- by New Deal democrat
Before today’s avalanche of data, I wanted to comment briefly on the Employment Cost Index for Q4 that was reported yesterday.
This index has the advantage of weighting for type of employment. If low wage workers gain a disproportionate number of jobs, that will tend to hold down *average* wages. But the ECI hold the weighting of low, medium, and high wage jobs constant, so that it tells us how much pay for the *same job* varies from quarter to quarter. And because it is a median vs. average measure, it isn’t skewed by disproportionate gains at the very high end.

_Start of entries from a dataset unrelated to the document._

In the rows, 128 means zero.
The rows of X fall into several groups, and each row is roughly a mix of its group's hidden directions; some rows fit no group.
X:
[[110  97 136 106 169 151  90 137 150 146 127  90 120]
 [168 106 129 137  77 103 101 118  98 117 111 140 140]
 [ 87 151 134 145 111 132 147 150 122 172 164 154 115]
 [124 128 154 133 145 143  91  80 146 130  94  94 145]
 [118 169 120 146 156  93 159 111 110 166 112 107 131]
 [160 109 151 140  98 137  70 110 133 157 142 123 133]
 [106 162 175 142 105 139 111 120 128 160 158 156 125]
 [137 162 176 145 101 141 123 124 133 165 142 166 127]
 [116 105  71 116 144 119 153 170 125 102 128 132 150]
 [133 117 100 135 137 123 159 183 145 172 122 141 147]
 [114 168 142 152 144  98 125 126 129 182 107 106 141]
 [121 110  72 116 146 115 141 161 120  81 135 121 136]
 [151 174 161 143 101 119 117 124 135 132 169 154 150]
 [156 111  94 120 140 168 159 125 113 162  94 135 141]
 [163 151 146 143  98 109  91 115 147 108 145 113 167]
 [158 114 114 127 127 115 113 170 124  92 135  76 110]
 [130 162 155 146 120 117  86 117 146 111 166  96 149]
 [163 104 114 132 138 108 110 155 139  93 107  80 117]
 [141 109 116 145 106 140  84 116 171 146 123  90 151]
 [129 127 100 151  97  93 133 184 143 113 109 112 117]
 [156  97 132 131  96 174 121 135 137 113 145 175 128]
 [107 125 160 162 114 165 122  93 130 169 147 145 128]
 [155 146 125 134  91 150 144  66 127 110 111 138 137]
 [147 153 176 147 102 138 112  85 114 150 112 143 115]
 [ 95 102  88 126  91 131 112 160 104 143 145 151 141]
 [166  96 123 103 164 158 121 101 150 119  96 118 122]
 [174 149 131 119 146 142 113  87 147  80 121 123 132]
 [159 128  94 128 150 113 160 185 120 133 107 131 140]
 [126 182 182 136 118 134 138 133 129 168 139 130 128]
 [137 133 158 124 111 145  97  66 108 106 127 123 107]
 [114 141 135 146  96 133 152 139 114 177 154 174 118]
 [173 139 149 144 130 152 143 123 101 148 149 171 155]
 [ 95 148 137 144 148 128 122 117 150 149  95  75 152]
 [115 104 140 119 113 151  92  77 130 105 152 107 102]
 [153 161 153 170 116 116 133 129 103 165 134 153 156]
 [123  97 143 132 135 180 138 103 128 180 136 141 142]
 [123 114 142 126 133 109  92 112 120  90 121  82 171]
 [101 134 138 138 110 130 158 154 118 181 152 165 120]
 [117 160 182 149 104 110 101 137 140 136 159 145 115]
 [ 84 157  88 124 159 137 139 135 130  90 125 115 103]
 [111  89 119  81 138 137 112 129 137  82 138 109 103]
 [175 139 164 141 125 136  97 134 142 124 108  79 125]
 [120 160 164 144 103 141 126 136 124 172 154 169 123]
 [109  82 124 121 146 147  95 136 149 161 117  86 124]
 [158 150 170 143 104 129 112 108 134 178 116 141 109]
 [144 144 142 143 117 140 155 136 128 183 117 180 131]
 [121 169 166 158 139 131 140 134 117 185 132 131 135]
 [139 112 107 112 158 129 122 106 124  75  92  95 118]
 [119 143 167 171 100 144 117 104 134 172 137 145 119]
 [107 125 130 134 106 146 116  92 139 171 153 177 137]
 [125  98  66 131 147 129 143 167 123 101 143 124 133]
 [110  92  89  88 157 133 147 155 147 130 142 124 152]
 [128 120 145 156  96 160 102  73 113 136 137 142 109]
 [138 111  90 100 166 115 136 163 129  92 136  99 124]
 [129  89 102  85 140 146 137 117 131  77 137 123 109]
 [139  95 142  85 131 160 110 142 126  89 160 144 115]
 [101  95  75 112 148 131 140 151 129  92 147 122 143]
 [147 143  99 140  98 103 171 121 113  93 101 151 141]
 [129 105  84 121 171 132 155 170 119 105 135 113 141]
 [114 137 139 140  99 110 170 150 101 160 142 173 127]
 [104 127 141 162  92 151 108  86 129 151 149 158 122]
 [ 96 168 156 150 112 111 116 145 123 142 180 126 134]
 [147 119  96  96 190 126 140 153 125 116 150 114 130]
 [ 80 136 131 136 128 131 162 156 116 172 151 149 112]
 [107 144 137 124 136 168 141  89 120 178 113 149 149]
 [154 148 135 157  86 121  94 114 158 132 148 115 162]
 [123 121 119 100 111 125 120 163 137 128 150 165  70]
 [151 176 131 150 102 120 101 108 147  96 153 123 151]
 [131  86  82 118 150 110 126 134 131  87 107 100 126]
 [117 144  96 144 131  94 116 117 153 146  79  95 149]
 [125  88  72 118 159 126 145 125 125 122  89 117 136]
 [121 173 119 145 154  92 139 121 126 172 101 106 140]
 [112 119 135 119 134 157 148 110 131 180 132 171 164]
 [146 167 150 174 116 117 142 131 105 165 132 150 152]
 [146 156 141 129  86 133 122  82  91 106 148 116 143]
 [145  93 113 123 126 132  83 121 131  79 132  88 123]
 [ 89  99 111  96 135 132 115 130 163 130 113 104  85]
 [116 112  85 109 166 142 153 127 112 135  96  88 139]
 [143 168 134 126 112 110 164 137 106 109 138 184 134]
 [147 162 131 135  98  97 158 133 101 100 132 170 142]
 [142 154 154 137 128 139  80 119 167 133 165 109 149]
 [123 117 123 141 149 146 128  89 144 133  93  86 173]
 [131  82 107  88 129 149 112 124 145  77 130 121 121]
 [169 155 142 160 114 129 141 130  97 123 143 158 169]
 [132 150 177 153  99 135 102 123 139 156 145 166 123]
 [ 94 105 106 123 143 123  92 144 119 100 143  76 116]
 [127  92  95 126 134 138 139  90 133 133 100 179 145]
 [119 104 153  92 139 137 126 135 102  84 171 124 106]
 [126 174 158 170 123 112 129 137 117 175 125 130 146]
 [115 124 135 124 115 138  92  75 115  82 147 118 105]
 [139 134 122 130 115  94 142 191 122 106 159 119 102]
 [149  76  79 125 138 114 123 136 133  89 107 122 125]
 [110 107 143 123 124 166 102  68 124 125 159 128 116]
 [165 127  97 132 111 102 124 153 108  84  99 112 107]
 [129 136 132 126 114 102 118 174 121  91 170  98 105]
 [124 100  92 102 120 146 113 113 110  76 158 110 129]
 [ 90 119 115  89 146 110 108 137 150 108 117  85 102]
 [113 164 142 157  94 125 140 135 138 167 170 152 135]
 [170 122 139 166 107 128 113 108 112 140 124 151 178]
 [135 174 127 135 106 104 159 135 104  99 139 173 134]
 [157 156 126 141 127  95 150 181 133 152  97 136 134]
 [167 137 115 124 136 120 162 162 109 148  84 149 151]
 [143 161 155 150  98 124 132 129 157 155 166 145 161]
 [ 83 133 133 138 139  97 106 172 124 127 152  94 106]
 [134 104 140 148 119 123  62 140 139 104 135  96 112]
 [130  71 127 124 134 152 101 120 142 169 109  99 120]
 [106 151 143 148  99 125 140 150 129 177 165 158 133]
 [174 126 134 154  99 134 132 128 101 120 148 176 152]
 [119  94  88 104 152 140 136 134 113  75 133 106 135]
 [156 151 145 161  81 126 101 104 142 142 157 130 147]
 [168 117 135 130 121 167 120  82 136 143  96 153 148]
 [133 171 162 161 136 115 130 131 111 179 128 129 151]
 [126  88 101  83 131 142 122 127 140  79 134 126 103]
 [146  97 125 116 135 139 182 135 143 164 100 157 139]
 [125  89  99  87 130 143 112 126 150  77 122 117 120]
 [106 174 127 120 170 126 160 123 129  82 140 121 119]
 [120 110 119  91 120 123 123 155 132 124 152 156  66]
 [150 151 143 144 136 105 167 160 141 168  96 147 125]
 [110  95 142 119 135 165 104  84 131 115 159  99 110]
 [ 96 105 104 129 163 132 151 172 148 125 152 100 141]
 [112 149 110 148 141  88 132 112 136 179  93 106 124]
 [107 105  88 114 131 125 113 117 174 142  87 107 111]
 [ 84 137 127 149 106 135 132 152 126 182 160 142 117]
 [ 96 133 133 112 175 143 171 129 104 127 131 138  88]
 [125  96  96  94 120 122 121 134 134  65 132 122 108]
 [118 149 178 120 101 129 102  78 139 149 129 142 122]
 [128 153 155 126  95 158 131 107 118 146 164 175 133]
 [111  92  93 102 117 128 115 129 152  76 115 109 111]
 [113  98 148 144  96 162  99  87 137 136 143 109 102]
 [117 117  80 115 163 123 146 152 113  81 139 125 145]
 [121 124 128 134 133 166 132  93 126 179 102 164 147]
 [142  92 110 127 117 119  87 135 131  72 145 106 116]
 [ 97 108 119 105 153 129 112 110 148 105 107  71 135]
 [134 117  84 126 164 126 150 164 108  84 131 113 137]
 [155  92 128 105 118 164 125 127 120  79 155 155 131]]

The quarter over quarter change in the ECI is shown in red in the graph below, since the peak in wage growth in 2021, compared with average nonsupervisory wage growth (light blue) and average total private wage growth (dark blue):
All three show deceleration, and all three are currently between 4.0% and 4.5% growth YoY, as shown in the graph below:
Note that average hourly wages spiked during the pandemic lockdown period, when low wage service workers were very disproportionately laid off. When they were rehired in 2021, and seemingly every retail business had a “help wanted” sign on their front window or roadside sign, average hourly wages for lower income, nonsupervisory workers spiked far more than other wages. By contrast, the wage paid for *the same work* was not affected by the pandemic layoffs, but did increase sharply as the unemployment rate fell to historical lows.
This “game of reverse musical chairs,” as I have called it over the past couple of years, has pretty much come to an end, and more typical wage growth for an expansion has ensued.
Tomorrow both average wage measures will be updated for January as part of the jobs report. I anticipate further deceleration.